A few days later, he got word from a trader who had come out of the forests north of the Niffet with a load of fine beeswax and amber that the Gradi had also raided that side of the river. The trader, a lean, weathered, balding man named Cedoal the Honest (a sobriquet the Fox would have bet he'd invented himself), said, "I didn't see the bastards my own self, lord prince; you got to understand that. But I did see the woodsrunners who were running from 'em. They like to swamp the village where I was at, and every one of 'em had worse tales to tell than the next."

That was logically impossible, but Gerin didn't press the merchant about it. Instead, he tried to figure out exactly when the raid had taken place. He wished he had Aripert back, to nail down the exact day. As best he could tell, though, both raids had probably been by the same band. Figuring out where Cedoal had been in relation to Schild's holding wasn't easy, either. The Fox thought the Gradi had hit Schild first and then raided the Trokmoi on the way west, but knew he couldn't be sure.

And then, a few days after that, Gradi galleys came rowing up the Niffet toward Fox Keep. Fires from Schild's holding warned of them, so Aripert had not only thought but also acted. "We'll smash them, Father!" Duren cried as he drove the chariot with Gerin and Van out toward the river. The Fox had decided to meet the raiders on the bank, not wanting them to ravage fields and assail the peasant village again.

But the Gradi did not land. Instead, sails taking advantage of the wind from the west and oars working with drilled precision, they propelled their galleys past Fox Keep and on up the Niffet. Gerin and a good many Elabonians shot arrows at them, but most of the shafts fell short: the Niffet was a broad stream, and a ship closer to the northern bank than the southern all but immune to archery.

Van normally disdained the bow in war. Seeing that the Gradi were not going to stop and fight, though, he grabbed the strongest bow any of Gerin's comrades carried: it belonged to Drungo Drago's son. Drungo had put a couple of arrows close to the galley. He growled when Van took the bow from him, but stared, slack-jawed, as the outlander bent it till the wood creaked and threatened to snap, then let fly.

One of the Gradi who weren't rowing-by that, a captain of some sort-went down. The Elabonians raised a cheer. Drungo bowed to Van. "I thought I put everything into that bow it would take," he said. "I was wrong."

"Not bad for a lucky shot, was it?" Van said, laughing. He proceeded to empty Drungo's quiver at the galleys, and made a couple of more hits. Neither was as spectacular as that first had been. Whatever Van did, he had a flair for the dramatic.

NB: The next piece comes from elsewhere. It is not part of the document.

Below are the code and all the weights of a small trained network. Each question names an input and a class and asks about switching units off, where a switched-off unit gives its printed mean instead of its output.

Gerin watched in some consternation as the Gradi kept sailing east up the Niffet. "What are they doing?" he demanded, perhaps of the Elabonian gods-who, as usual, did not answer. "I thought they meant to close with me and find out once for all who would rule the northlands."

"What else could they want?" Duren demanded. "Till they've beaten you, they haven't really accomplished anything."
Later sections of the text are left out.